Hora de comer.
No le sirven la comida. Desde hace tiempo el se sirve su plato. Dos, tres porciones de la variedad de platillos recien hechos, recien calentados sobre la estufa.
Los juegos de cubiertos no son sus favoritos, nota el color del mango de la cuchara, su aspereza y su antiguedad con lo que lleva la comida a su boca.
-Has perdido tus modales en la mesa-
Los codos son lo suficientemente amplios para tirar la sopa de quien tienes a lado. Como si hubieras no comido hace tres días, te echas todo de un solo bocado, salpicando migajas, salpicando saliva, y dejando correr pedazos de comida alrededor de tu boca. Las servilletas no se inventaron para anotar pendientes.
Ponte a la defensiva, se pone agresivo y pierde toda cordura y firmeza delante de quienes le admiraban, al escuchar el nombre que te hace enfurecer. No quieres saber de ello, no quieres escuchar, y tu apetito se dilata a cada bocado más.

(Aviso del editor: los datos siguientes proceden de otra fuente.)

Below are the code and all the weights of a small trained network. Each question names an input and a target symbol and asks about switching units off, where a switched-off unit gives its printed mean instead of its output.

El silencio se hace incomodo al sorbo del final de tu sopa, al querer llevarte a la boca todo lo que no sostiene ni el tenedor, ni los ojos de quien tienes al frente perdiendo todo apetito al llevarse contigo toda emoción a la grandeza de tu boca y lo que guarda todo en su interior.
Porque el de enfrente no quiere imaginarse a donde va, porque no quiere saber donde terminará, porque no quiere oler, ni escuchar, solo quiere el reencuentro del sabor con lo que le trajo hasta ahí.
Se para y se va.
Todos se paran y se van.
Sabes que no te gusta comer solo. Y te pones a llorar.